Now this is not a tale of “that dangerous lifestyle”. The daughter has a “sweet partner”, wonderful friends who have become family to her, and still tries to keep a relationship with her mother. But despite recognizing that her daughter has a blessed life, Cherie still longs that God work a miracle and remove all that goodness from her daughter.

I do confess that seeing their demonstrations of affection to one another is sometimes difficult, but God\’s amazing grace allows me to accept them and love them without approving of their lifestyle.

I am so aware of how I might have been swayed by the tides of emotion in favor of these same sex relationships, had I not been rooted and grounded in the infallible Word of God.

The extent to which Cherie Rowe’s self-absorption is present on the page is astonishing. And no doubt that ability to see the world only in terms of herself has given her certainty that she and her faith are absolute, steadfast in the face of all evidence to the contrary – so she is careful not to see it.

She is so “rooted and grounded” that she can see love and think that it is evil.

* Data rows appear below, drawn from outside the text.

Each point is reached from the start by the listed moves, each made once or not at all, plus a little noise. Is the number of moves made odd or even? Then give how often each move was made.

Moves:
(1): [ -1 -37  -7  51]
(2): [ 64 100 -41 -10]
Start: [ 17 -13  -3   1]
Points:
[ 17 -13  -4   1] -> even (0, 0)
[ 17 -49 -10  50] -> odd (1, 0)

Moves:
(1): [-14 -29 -19   9  14 -22  -3  -9 -26  23  37]
(2): [ 17  20   5  19  39 -17  -1  16   2  -6   5]
(3): [ -7  -8 -16 -12   6 -21   8   3 -13 -19 -37]
(4): [ 20 -20   1 -11   3 -12 -10 -14  -3  -7 -45]
(5): [  0  10   7  -2  19 -14 -61  -1  -1  -1  32]
(6): [ 13  -5 -15  15   8  17  22   5  15   1  11]
(7): [-14 -15   0 -19  20 -35 -23  16 -13  14  17]
(8): [ 46   1 -12   3   3   6  -5  -2 -32   1   4]
(9): [ 18  -9 -22 -18  -8  12   7 -43  -1  17 -10]
(10): [  4  -2  16 -20 -45 -49  -3  34 -48 -54  29]
(11): [ 20  21  -4  18 -24  20  11  -1  21  15 -11]
Start: [ -2   6  -1  19  -9 -18   9  -2  15  16  -7]
Points:
[-12 -25  -4   8 -39 -88   3  23 -59 -15  60] -> even (1, 0, 0, 0, 0, 0, 0, 0, 0, 1, 0)
[ 86  10 -54  51  16 -18  18 -41 -21  66  19] -> odd (1, 1, 0, 0, 0, 0, 0, 1, 1, 0, 1)
[ 53  17 -37  35  27 -21  26  -8  40  57   5] -> odd (0, 1, 0, 0, 0, 1, 1, 0, 1, 0, 1)
[  63  -83  -68  -32   -7 -121    2  -12 -105   -8   -1] -> even (1, 0, 1, 1, 0, 1, 1, 1, 1, 1, 0)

She is so “rooted and grounded” that she thinks that her own selfish desire to control her daughter is a passion to see God glorified.

David C.

May 11th, 2009

missed the /a part of that a tag, bud.

Dawn

May 11th, 2009

I see more and more evidence of evangelical christians loosing touch with the true gospel and it concerns me.

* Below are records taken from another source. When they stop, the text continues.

Each point is reached from the start by the listed moves, each made once or not at all, plus a little noise. Say if it took an odd or an even number of moves. Then give how often each move was made.

Moves:
(1): [  9  -7 -29  -9]
(2): [20 15 20 47]
(3): [-26 -45  37 -34]
Start: [ 9 23 10  6]
Points:
[-17 -22  48 -29] => odd (0, 0, 1)
[10 24 10  5] => even (0, 0, 0)
[39 31  1 46] => even (1, 1, 0)

Moves:
(1): [  2  -3 -21   8  22   0  -9  12  -2 -17 -41 -16]
(2): [ 13 -13  13   1 -19  16   9  39   6  -6 -63 -33]
(3): [ 10  -5   6   4   7   4  -2   5  12  -8  10 -17]
(4): [ -4  -5  -3  15 -14 -11  -1  12  11   2  -1  -3]
(5): [-12  13  -4   7  20   6  -7 -52  -5  25  28  13]
(6): [-19  12 -11   5   4  15  13  -7 -15  -4   8 -11]
(7): [-18  -7 -18  23  16  32   2   5 -10 -27 -19  10]
(8): [-25   5   8   0  12  -7  -8  -1   1  -5  -4   1]
(9): [  7  -9  -1 -43  -2 -11 -15   3  18  20  35   5]
Start: [-13 -15  -8  -6   5 -31   1   4 -37 -43 -24   6]
Points:
[  4 -35   2 -49 -16 -24  -5  45 -14 -31 -51 -23] => even (0, 1, 0, 0, 0, 0, 0, 0, 1)
[  5 -43 -22 -26  -9 -37 -16  71  -2 -43 -95 -41] => even (1, 1, 0, 1, 0, 0, 0, 0, 1)
[-85   5 -56  38  77  16  -9 -38 -65 -69 -51   3] => odd (1, 0, 0, 0, 1, 1, 1, 1, 0)

Moves:
(1): [  9   2  11  12  11   5   6 -14  -5  13 -31  -8 -14   0  21 -25 -18   9
  -4]
(2): [  4  11   6 -10  -6  -1  -3  -6   7 -10  12  -5  -4   7 -10 -10  -5  -4
  -5]
(3): [ 12  18  13   7  -2   8  -6  -5  -4  12  -1   7  16   1 -12  -2  -3 -19
   3]
(4): [  1  11  -8 -10  -5  -9   7  19  -4  -2  -1 -12  -9  -9  16 -11  -5  -9
   2]
(5): [  4  -5   2  17  11  10  -9   3  16  -2  -7  18   6  21  -6 -12   4 -13
  -1]
(6): [ 12 -13 -20 -16  10 -11  18  -3  10 -19   6  -8  21  -2  -7  -5  11 -12
  10]
(7): [ -1  25  -8  -1  -3 -27   2  -9   0   4  11 -14   1  14   2  11  17  -4
  -6]
(8): [-18  26  12 -13 -43  -4 -11 -21  30   8 -12   4  -6  17  23   2 -12 -27
  -6]
(9): [ 19   4 -17 -37  -5  -5 -20 -15  31  -7  23  -4 -15   3  -2 -11   2   9
  18]
(10): [-12   3   3  21 -13   5   2  -7  -6  20  21  -8   0 -34   7   4 -12  21
 -13]
(11): [ -1  -3  11  -9   1 -16 -12 -14  -5 -14  13 -14   8   2   5   3  -5   0
  19]
(12): [ 4  0 12  7  2 10  9 -3 -6 25 17  5 -7 10  3 -5  2  4  1]
(13): [  3   5   1  14   5 -16  28  -7   9 -25  10   5 -23   7 -12   5  -1  21
  20]
(14): [ 20   8  -5 -10 -18   9 -10  19  20  -4  14 -16  13   1  14  22 -10   0
   4]
(15): [ -7   0  -4 -13  27  28  -5  12  -7  -2  -9   3  -6  13   0  14  -4 -25
   9]
(16): [ -2  -5 -15   9 -16  -7 -11  -3  -4   8   7  -1 -11  -2   1  17   0 -11
  -3]
(17): [ -7  -8  14 -20  26  -6   4 -15  -5 -26   0   2  18  10  19   8  54  -5
 -19]
(18): [ 13 -12  -8  11  -7 -14  11  27  15  39  -1  -9 -33 -21   5  14 -22   4
 -11]
Start: [  6   4  -7 -16   6  18   5  -4   5  -7 -11  -8 -16 -28   9   7  16   0
  19]
Points:
[ 57  10 -50 -86   1   0  -6 -23  66 -80  67 -48 -34   2   1  44   4 -20
  95] => even (0, 1, 0, 0, 0, 1, 0, 0, 1, 0, 1, 0, 1, 1, 1, 1, 0, 0)
[ 17  16   3  12  18  29  -9  32   9  44   6 -23 -32 -57  22  17 -31 -44
  27] => odd (0, 0, 1, 1, 1, 0, 0, 0, 0, 1, 1, 0, 0, 0, 1, 0, 0, 1)
[ 26  20 -10   6  19 -14  16  -2  28  14  44 -21 -84  22  -2  44   7 -28
  42] => odd (0, 1, 0, 0, 1, 0, 1, 0, 0, 0, 1, 1, 1, 0, 1, 1, 0, 1)
[ 54  50  21   4  28   5  44 -52  37 -19  41 -29  11   3  31  -2  58  -1
  10] => odd (1, 1, 1, 0, 1, 1, 1, 0, 0, 1, 0, 1, 1, 1, 0, 0, 1, 0)
[ 61   0 -19 -59  39  13   0 -19  43  14  -9 -41 -40 -32  17  -5 -21 -35
  61] => odd (1, 0, 1, 0, 0, 1, 0, 0, 1, 0, 1, 0, 0, 0, 1, 0, 0, 1)
[ 42  49  18 -87  -2  29 -16 -73  55  -4   9 -30 -22  22  28 -32 -13 -67
  64] => odd (1, 1, 1, 0, 0, 1, 0, 1, 1, 0, 1, 1, 0, 0, 1, 0, 0, 0)
[  6  22  -4   5  44   3  35  -9  33 -10  26 -15 -55 -10  17  36  46  -5
  -4] => even (0, 1, 0, 0, 1, 0, 1, 0, 0, 1, 0, 0, 1, 0, 1, 0, 1, 1)
[ 87  26  -8 -75  17 -24 -12 -23  85 -14  77 -45  10  20  23  19  63 -41
  34] => odd (0, 1, 1, 0, 1, 1, 1, 0, 1, 0, 1, 1, 0, 1, 0, 0, 1, 1)

Moves:
(1): [-11   3 -32   7   3  -8   6  -1 -11  -6   5   2  11   1  -6  -3   1   3
 -14  -6   7  -9   3 -15   4  -1   9]
(2): [ -1   4   5  -3  -4  -3   2  12   5   3  -9  12  -9 -19   8   4  -2  -4
  -5  -2  -2   5  -9  -2   9   2  -3]
(3): [-14  11 -11  -7   0 -11  -6   6  -1  17  -4   6   3  -4   0   2   8 -15
  -3  -2   6   5  -5   7   2   9   8]
(4): [-14  12   1  -6   2  13   0  -3   4  -8   4  -4   4   4  11   3  -5  -8
   1 -10   6  15  -2   3   7  -8  -2]
(5): [-18   3   6   5 -17  -3  27  -6  30   6   2  -5  11  12  16  -3  -6  -4
  11  -8 -12   8 -12  -5  17  16   2]
(6): [ -2   1  -3  -4   1   5   4  -6   5   8   5 -12   1  10  21   9   1   1
  14  -1   3 -18  -1 -11 -20   9   0]
(7): [  8 -14   1   8   5  -1   1  13  -4   0  14  10  13  26   0 -23   7  -2
   5  -6  -6  -5 -12  -4  -3   0 -15]
(8): [  8   3  -1 -11   4   3  -4  -6  -4  -4  -5  -2  -6  -6  -7 -16   3   0
  -3   1  -4  -9   5  -8   1  -9  -1]
(9): [ 14   3   1  -6   2   8 -16  -7  11 -13   8  13  -6  -3  18  -2  -2  -6
 -11   0   9   4 -13   9   0  19  -5]
(10): [  2 -12  -4  -4  -3  -1  10 -17  -4  18   9  -4 -11  -4   9 -11   4  -1
 -17  17  15   1  13  -6  13 -12   5]
(11): [ -1  -8   7   3  -1   0  -4  -4   2  14  -4  -3  -3   2  -7   0   7   1
  -5   1   8 -10   9   7 -14  -2   7]
(12): [  7  -2   6   0   3  -4   1 -15  11   4  10  -1   5   6  -2   6 -11   8
   0   4  10   4   3  -3   9  -9   5]
(13): [ -3   0   6  12   9  -5 -10   1 -10   2   9  -1   3  -4   6  -5   0  -8
  19  10   1  -4   0  -2  -2 -16   8]
(14): [ -4  -4  -2   9  13  11  -8   4 -18  12 -25   3 -10   0  -6 -11   5  -1
   9 -10   1   5   6  12  -2 -12   7]
(15): [ -9   2  -9   6  -7   0  -2 -21  -5   2  -2   6  -5   5 -15   6   6  -5
  -2  11  -7  -2 -10  -1   0   3  11]
(16): [ -7   6 -13   6 -12  -1   5   1   0  -5  28   3   0  -3  -1 -11   1  10
  -9  10  -9  -1  -4  10   7  -9  -5]
(17): [ 19   4   5   5 -13  16  -4 -20 -10  -1 -10  -3   9   0   6  -2   0  -2
   1  12   9   0 -12  10  -4   8   4]
(18): [ -7  14   7  16   1  -2  -6  -7 -11  -2  -7  -4 -18   1  -5   4  -9   5
  10  -5   1   9   0  -1   7  -5   5]
(19): [ -1   1 -11   4  14  -5  -2   2 -11  -1 -14   5 -13   3   4  -6   1  12
 -12  -2  17   0  -1   6 -12   6 -12]
(20): [-2  2 -1  4 -5 -4  1  1 11 -2 -1 -4 -1  4  5 -2 -6 -3 10 -3 -3 -9 -5  1
  5  3 -7]
(21): [-1 -1 -1 -2  6 -8  9 10 -3 -1  1  5  1  1 11 -3 -3 -5  0  0  2 -6 -6 -4
  3 -1  6]
(22): [ -4  -1  -8  -5   5  -9  -7  -5 -10  -3  -2   4   0  -2  -6  -8  -6  -7
   1 -11  -1   2  -4  -5   2  -9   2]
(23): [  8   2  -7   6  -6  -2  -4   1   8   1 -16   9   2  13   5 -19 -22  -2
   0   5   5  -1  -7   3   3   7  -6]
(24): [ 13   2 -12   8 -20   0  21   1  -6  -2 -18   8  12   5  17  14  11   5
   1   8  10  10   2  -6  -2   7  15]
Start: [  5   0  -7  -7  -8   8  11  -4  -2 -13 -17 -11   5 -10 -18 -10   3   3
   1   7   5 -12   1  -5  13  17  -3]
Points:
[-13  14 -26  -9 -19 -10  20 -77  -8  39 -29  -7  -4 -13  21 -32   0 -23
   8  34  41 -21 -33 -25  29  18  27] => even (0, 1, 1, 0, 1, 1, 0, 1, 0, 1, 0, 1, 1, 0, 1, 0, 1, 0, 1, 0, 0, 1, 0, 0)
[-24  15 -88  45 -31   7  33 -41 -42  -1 -24   4   4  49  10 -61  -7  -2
   8   5  28 -14 -21 -26  33 -11  16] => odd (1, 0, 0, 1, 0, 1, 1, 0, 0, 1, 0, 0, 0, 1, 1, 1, 0, 1, 0, 1, 0, 1, 1, 1)
[  1  26 -70  19 -41   3  46 -31  26 -37 -10  44  25  32  30 -59 -15   9
 -39  12  30   7 -58 -18  52  42 -12] => odd (1, 1, 0, 1, 1, 0, 1, 1, 1, 0, 0, 1, 0, 0, 1, 1, 0, 0, 1, 0, 0, 0, 1, 1)
[-23  22 -11   7 -24   9   2 -80  24   7 -18 -19 -23  20  32 -54 -33 -34
  31  13  25 -25 -27 -19  32  15  16] => odd (0, 0, 0, 1, 1, 1, 0, 1, 1, 1, 1, 0, 1, 0, 1, 0, 0, 1, 0, 1, 0, 1, 1, 0)
[-19   6  -6  14  14 -20  31 -34  -3  -3   2 -12  -6  31  23 -74 -28 -10
  26  -8  32  -7 -21 -33  59 -26  -7] => even (0, 0, 0, 1, 1, 0, 1, 1, 0, 1, 0, 1, 1, 0, 0, 0, 0, 1, 1, 1, 1, 1, 0, 0)
[ -3   1 -92  38  -4  -6  19 -46 -50  -5 -22  22  10  37  -4 -95  -7   4
 -11  24  49 -15 -12 -21  41 -40   9] => odd (1, 0, 0, 1, 0, 0, 1, 1, 0, 1, 0, 1, 1, 1, 1, 1, 0, 0, 1, 1, 0, 1, 1, 1)
[  9 -18 -26   1  -5   2  -5 -64 -12  28 -52  -5 -25   7 -42 -64 -18  -8
  -4  21  29 -30   9  -3  30 -21  20] => odd (0, 0, 0, 0, 0, 0, 0, 1, 0, 1, 1, 1, 0, 1, 1, 0, 0, 0, 0, 1, 0, 1, 1, 0)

The reason it concerns me is that my own parents are of this same blinded faith and though I don’t talk to them about anything other than shallow talk, I am seeing how their faith is changing by the things they say in a round about way to me and what I hear from sister.

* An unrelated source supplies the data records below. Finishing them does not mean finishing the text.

Every row gives one point. A path goes straight from each point to the next, and from the last back to the first. The post is the endless flat space through its rows: a point in 2 columns, a line in 3, a plane in 4, and so on, so that a path can go around it. Count how often the path circles the post. Going back the other way cancels.
In the rows, 128 means zero.

Post, one row:
[[121 110]]
Path, 17 rows:
[[115 141]
 [147 164]
 [146  90]
 [136  20]
 [ 69 102]
 [ 91 103]
 [121  75]
 [123  78]
 [ 81  97]
 [107 144]
 [ 81 153]
 [ 77  69]
 [136  49]
 [157 117]
 [128 150]
 [ 82 185]
 [ 62 136]]
Times around: 0

Post (3 x 4):
[[157 110 150 175]
 [132 183  76 173]
 [133  87 115  93]]
Path, 24 rows:
[[158 142 134 102]
 [140 194  47 137]
 [183 136  96 129]
 [136 174  47 157]
 [ 73 133  69 122]
 [111 195  91 190]
 [141 163 168 163]
 [164 149  69 113]
 [204 100  96 106]
 [127  72  38  77]
 [135 122 134 200]
 [ 98 131 100 125]
 [160  85 214 132]
 [154 106 135 105]
 [177 143 125 196]
 [151  74  77 118]
 [ 91 129 100 192]
 [ 96 181  97 171]
 [156 191 180 224]
 [179 142  96 105]
 [175 119  76 141]
 [151 128 125 200]
 [121  66 161 126]
 [129 137 147 170]]
Times around: 4

Post:
[[189 187  90 126  50 164 137  73]
 [144 118 123  94 152 213 129 129]
 [ 91 169 161  74 114 107 144 159]
 [175 109 128 105  96 149  48 126]
 [154 167 103 106 133 141 137  91]
 [101  74 136 128 122 133  74 161]
 [ 89 141 249 116  97  83 179 163]]
Path:
[[182  88 156 154  79 187 204 133]
 [206 143  95  14 114 184  78  66]
 [172 117 136  91 106 216  76  91]
 [ 80 141 104 123  48 116  79 158]
 [107 125 144 101 105 134 116 112]
 [204 101 151  92 133 169 158  57]
 [148 101 108 107 109 177 122 174]
 [135 208 172  77  63 144 162 161]
 [ 52 136 127 146  73 111 133 156]
 [109 153 112  80 127 157 107  90]
 [166 122 233 148 180 151  83 107]
 [180 105 179 159 142 136 115 103]
 [211 149  75 111  84  97  66 105]
 [106 141  48  39 118 116  71 131]
 [116 135 154  84 108  95  78 123]
 [138 165 146 142 151 154 139  99]
 [151 129 173 196 110 101 104 134]
 [ 25 118 146 174 122  70 122 103]
 [130 112 173 108 134  55  97  88]
 [141 119 103 108  86 212 159 134]
 [123 146  56 125 173  93 109 133]
 [141 129 132 148  98 208 191 135]]
Times around: 0

Post:
[[ 95 102 118  91 157 104 120 134 115 169 136]
 [161 134 115 162 104 144 163 122 178  95 125]
 [ 76 141 125 114 152 113 109 156 136 109 159]
 [186 149 158 156  88 153 174  94 145 106 144]
 [ 90 141  85 112 169 121  95 129 121 149 167]
 [113 136 132  91 170 109 113 162 138 215 136]
 [110 152 105 161 104 135 109 129 116 114 119]
 [ 88 118 118 115 153 136 146 166 107 182 149]
 [205 106 164 198  54 156 147 111 164 103 167]
 [124 139 118 212 112 111 142 117 143  92 138]]
Path:
[[109  97 127 155  90 134 189 140 126  98 200]
 [ 76 137  91  94 130 144  96 102 134 131 180]
 [105 175 117 162  94 163  89 145 184 110  87]
 [ 77 134  47 238  97 108 171  99 150  63 123]
 [131 104 141 152  84  82 104 113  86 179 179]
 [ 83 130 117 136 131 130 137 154 137 147 134]
 [164  61 126 137 135 139 179 112 177 156 141]
 [183 184 127 128 112 146 155 118 184 109  58]
 [110 187  71 163 120 131 164 163 143 113  55]
 [132 151 116 174  82 135 209 127 154  82 129]
 [100 161 104 147 145 126 105 117 146 179 144]
 [105 123 128 168 118 149 134 120 109 133  91]
 [105 110 109 119 174 119   7 190 140 180 182]
 [197  77 167 206  76  93 191 145 175 135 106]
 [138 121 164 184  88 100 164 172 163 168 183]
 [ 99 191 119  73 131 153 100 109 117 154 120]
 [107 135 129 155 154 150 109 137 162 110 191]
 [138 100 147 132 122 143 153 148 128 101 131]
 [145 109 175 112 127 160 136 160 133 185 142]
 [157 159 113 136 129 176  79 144 107 154 188]
 [126  92 119 133  96  98 126 151 125  96 132]
 [129 144  92  83 115 155 147 125 192  71 144]
 [155 122 136 121  95 164 108  62 149 125 176]
 [128 170 138 113 163 153 116 116 149 130 165]
 [203 110 177 176 142 156 186 156 133 179 160]
 [151 185 106 116 134 110 130 129 118 172 138]]
Times around: 4

Post (13 x 14):
[[134  93 135 153 129  83 150 153 108  99 148  76 120 131]
 [ 82 103  78 138  73 154  56  72 129  68 127 116 113 102]
 [136 114 118 176  69  93 141 138 103 161 131 143 168  97]
 [ 39 189  79  30 133 120 178 100 140  48 147 201 114  89]
 [155  99 138 138 129 122 133 141 121 177 139  84 138 125]
 [198 193 157 161 107 230 129 132 106 228 114 129  70 247]
 [120 106  89 140 171 127 125 144 105  93 147 126 104  81]
 [123  94 155 125 193 103 137 131 111 109 111 128 155 106]
 [133 105  90 185 145 101 176 132 123 161 112  87 179 130]
 [141 130 130 136 136 147 133 162 148  98 119 124 143 131]
 [142 179 102 113 145 112 109 106 126  95 142 128 119 114]
 [146 120 115 142 149  95 145 119 142 108 147 145  84 104]
 [171 111  80  97 163  78 162 113 108  84 111 120 105 105]]
Path, 23 rows:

It is all very sad to see this.

AJD

May 11th, 2009

I think they have a mindset in which obedience to authority trumps reality, and any time they encounter facts that get in the way, they discount them.

That’s why I’ve always thought the religious right is a fundamentally authoritarian political movement. I won’t make a direct comparison to fascism, but both derive from the same kind of mentality.

David C.

May 11th, 2009

I won’t make a direct comparison to fascism, but both derive from the same kind of mentality. —AJD

Well, if you won’t, I will at least make the indirect connection by directing the readers’ attention here.

homer

May 11th, 2009

Nobody wants to say this out loud, but blind servitude towards religion seems like a form of mental illness. When faced with the real world (e.g., her daughter’s happy relationship with her partner), the mother enters a delusional state where if she just prays hard enough, the Gay Will Go Away.

David C.

May 11th, 2009

Nobody wants to say this out loud, but blind servitude towards religion seems like a form of mental illness. —homer

Blind servitude to anyone or anything is a form of mental illness.

There, I said it.

Abandonment of our reason is the surest way to hell, if there is one, and even if there isn’t a hell, abdication of independent will is a denial of our humanity and all that is good in mankind.

Richard W. Fitch

May 11th, 2009

[homer: blind servitude towards religion seems like a form of mental illness.] As an Episcopalian I have to agree. The concept of the three-legged stool – Scripture, tradition and reason – is the compass of faith for EC_USA. If there is any discordance among the three in relationship to an issue, each of the three must be weighed against the others. Since EC_USA seems to appeal to ‘better educated’ believers, reason is generally the one that wins out. “Blind faith” is really not faith at all, it is merely the unquestioning submission to someone else’s unchallengeable authority.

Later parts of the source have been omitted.